Being on the mailing list of most newspapers and a number of political organisations, Business over Tapas recently received a notice from la Asociación de Municipios en Defensa del Desarrollo Sostenible y contra la Despoblación about the dying villages of Almería.
It seems that a group has been set up to bewail the emptying of the smallest villages in the province (a phenomenon visible throughout Spain) as the young move to the cities in search of fun, a relationship, a job, some excitement and a living wage. In short: the old die off and the young move away. There’s not much point in celebrating the fact that many city-dwellers still have property in those villages, if they aren’t there to participate much beyond a bemused presence in the annual fiesta.
Thanks to modern economics, the public transport to these moribund pueblos is reduced, the banks have closed their branches and the schools are boarded up.
What can we do, ask the Almerian villagers pathetically.
Across Spain, the population has grown (slightly) to 46,659,302, an increase of 132,263 souls in a year (thanks, more to immigration than domestic births). Of course, this growth has been unequal across the country, with some provinces – Madrid, Tenerife and the Balearics showing growth and others – such as Zamora, Ciudad Real and Ávila – contracting. An article in El País delves into this subject and notes that one of the reasons for the falling population is those who have moved abroad in search of work.

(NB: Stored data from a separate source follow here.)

Below is a small trained network, with its code and all its weights. Each question gives an input and a class and asks what happens when units are switched off, that is, made to give their printed mean instead of their output.

import numpy as np


def w(rows, s, z=0):
    codes = np.array(rows[::2]) - 128.0
    scale = np.full(codes.shape[1], s)
    scale[-1] = z or s
    return codes * scale


def f(y):
    return y / 2 * (1 + np.tanh(0.7978845608 * (y + 0.044715 * y**3)))


def log_softmax(a):
    a = a - a.max(-1, keepdims=True)
    return a - np.log(np.exp(a).sum(-1, keepdims=True))


def net(x, mask):
    res = np.array(x, float).reshape(1, 4) / 4 @ E
    y = f(res @ A[0][:, :-1].T + A[0][:, -1])
    res = res + np.where(mask, y, B[0][:, -1]) @ B[0][:, :-1]
    return log_softmax(res[-1] @ U[:, :-1].T + U[:, -1])


A, B = {}, {}
E = w([
[179,65,82,111,57,228],'x0',
[231,192,75,128,116,91],'x1',
[140,107,132,115,114,109],'x2',
[89,116,67,208,1,51],'x3',
],0.01)
A[0] = w([
[79,117,150,152,170,131,53],'neuron 1',
[225,71,73,87,138,130,233],'neuron 2',
[112,193,98,150,89,60,83],'neuron 3',
[166,211,136,70,157,47,74],'neuron 4',
[67,104,181,161,174,78,160],'neuron 5',
[92,81,142,88,105,195,155],'neuron 6',
[145,153,187,110,255,128,251],'neuron 7',
[180,213,189,78,163,81,217],'neuron 8',
[195,132,119,158,95,152,206],'neuron 9',
[91,69,159,13,106,230,180],'neuron 10',
[64,110,195,146,151,84,149],'neuron 11',
[197,166,43,143,93,220,95],'neuron 12',
[58,115,90,179,23,171,240],'neuron 13',
[123,138,56,162,147,32,59],'neuron 14',
[181,129,144,76,157,55,252],'neuron 15',
[60,115,227,198,159,94,157],'neuron 16',
[169,145,171,70,163,195,226],'neuron 17',
[125,213,108,209,98,84,233],'neuron 18',
],0.0093,0.0039)
B[0] = w([
[174,65,73,22,151,118,142],'neuron 1',
[115,46,195,116,179,173,200],'neuron 2',
[203,205,87,60,42,74,178],'neuron 3',
[108,183,220,101,123,180,190],'neuron 4',
[213,27,53,83,249,80,180],'neuron 5',
[49,157,56,114,31,178,166],'neuron 6',
[93,99,196,147,215,226,250],'neuron 7',
[134,216,204,164,207,190,222],'neuron 8',
[214,9,71,112,174,82,173],'neuron 9',
[35,148,71,41,36,178,205],'neuron 10',
[208,43,63,120,179,102,174],'neuron 11',
[166,70,100,158,232,118,194],'neuron 12',
[135,31,136,202,33,33,214],'neuron 13',
[199,194,44,50,111,81,173],'neuron 14',
[158,193,187,87,197,176,192],'neuron 15',
[200,43,22,122,201,109,187],'neuron 16',
[80,88,137,75,157,228,224],'neuron 17',
[253,170,70,124,96,74,204],'neuron 18',
],0.0064,0.013)
U = w([
[155,76,129,112,227,186,253],'0',
[194,74,83,209,183,11,88],'1',
[132,210,253,188,215,136,103],'2',
[175,226,55,61,98,65,12],'3',
[30,179,118,74,81,211,47],'4',
[79,99,97,235,52,96,168],'5',
],0.0073,0.0037)

Each question gives the input, the list of numbers given to net, and the class t.
The units are the neurons (one row each of A and B). Each row of codes is followed by its name. A weight is (code - 128) times the scale printed after its matrix; where a second scale follows, it is the last column's (A, B and U).
mask holds one flag per neuron, in row order. A switched-off neuron (its flag False) gives its mean, the last column of its row in B, instead of its output. The means were averaged over made-up inputs and are rounded, as every weight is.
A unit's drop is (log p(t) with every unit on - log p(t) with that unit switched off) / (log p(t) with every unit on - log p(t) with every unit switched off).
The circuit of an input: a set's keep is (log p(t) with only the set's units on - log p(t) with every unit switched off) / (log p(t) with every unit on - log p(t) with every unit switched off). Starting from the 12 units with the biggest drops (on a tie, the unit counted first), units are removed one at a time, each time the one whose removal leaves the highest keep (on an exact tie, the one counted first), for as long as the keep stays at least 0.8.
units of the circuit, in order: the units of the circuit, biggest drop first
k most important neurons: the k neurons with the biggest drops, biggest first
drop of u: that unit's drop, to one decimal
input [8,-8,-7,8], class 5: units of the circuit, in order	(neuron 13)
input [-5,1,-3,-2], class 2: 2 most important neurons	(neuron 8; neuron 9)
input [-5,1,6,4], class 3: 2 most important neurons	(neuron 3; neuron 14)
input [1,-8,4,-6], class 4: 2 most important neurons	(neuron 10; neuron 6)
input [7,1,7,6], class 1: 2 most important neurons	(neuron 9; neuron 12)
input [0,0,-2,4], class 1: 2 most important neurons	(neuron 10; neuron 6)
input [8,-4,-7,0], class 4: 2 most important neurons	(neuron 10; neuron 6)
input [1,-3,5,-4], class 4: drop of neuron 10	0.2
input [-4,3,-2,-3], class 2: drop of neuron 1	0.0
input [-6,5,5,2], class 3: drop of neuron 14	0.1
input [0,-7,5,3], class 1: drop of neuron 5	0.3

A useful study at El Confidencial (from January 2017) is titled ‘Inland Spain remains old and without inhabitants (while the capitals get fat)’. It says that ‘The most affected regions are Galicia, Asturias, Castilla y León, Castilla-La Mancha, Aragón and Extremadura, which in 2013 formed the Forum of Regions with Demographic Challenges’. The Forum asked Central Government for funding back in October 2016 (here) and appears to have quietly disappeared since then.
I wrote back to the Almerian moribund-villages-people, ‘AMCODES’: ‘Hello, if you want to increase the population of your dying villages, and create some wealth and some jobs, think of the retired people from northern Europe. They have money, they are looking for a place to live quietly and it would be an elegant solution to your problem. Perhaps even build a residence for foreigners (there are many bilingual Spanish nurses who want to return from England for example). Care will have to be taken with the Junta de Andalucía and not to get into 'illegal housing', but existing housing can be converted or repaired...’.
Naturally, they didn’t answer me – perhaps they were just looking for some funding.
‘The Spanish holiday home market is enjoying its time back in the sun, reports the Spanish daily El Pais. Holiday-home prices are rising, and building sites with cranes dot coasts once again. “Areas with clear signs of recovery in the holiday home market are the Balearics, Canaries, Costa del Sol, North Alicante, and the Maresme,” Pedro Soria, Tinsa’s commercial director, told the paper. House prices are rising in double digits on several coasts. “Areas where prices have risen the most include Mallorca, Ibiza, Lanzarote, Fuerteventura, and certain municipalities of Huelva, Alicante, and Málaga,” says Soria...’. More at Spanish Property Insight here.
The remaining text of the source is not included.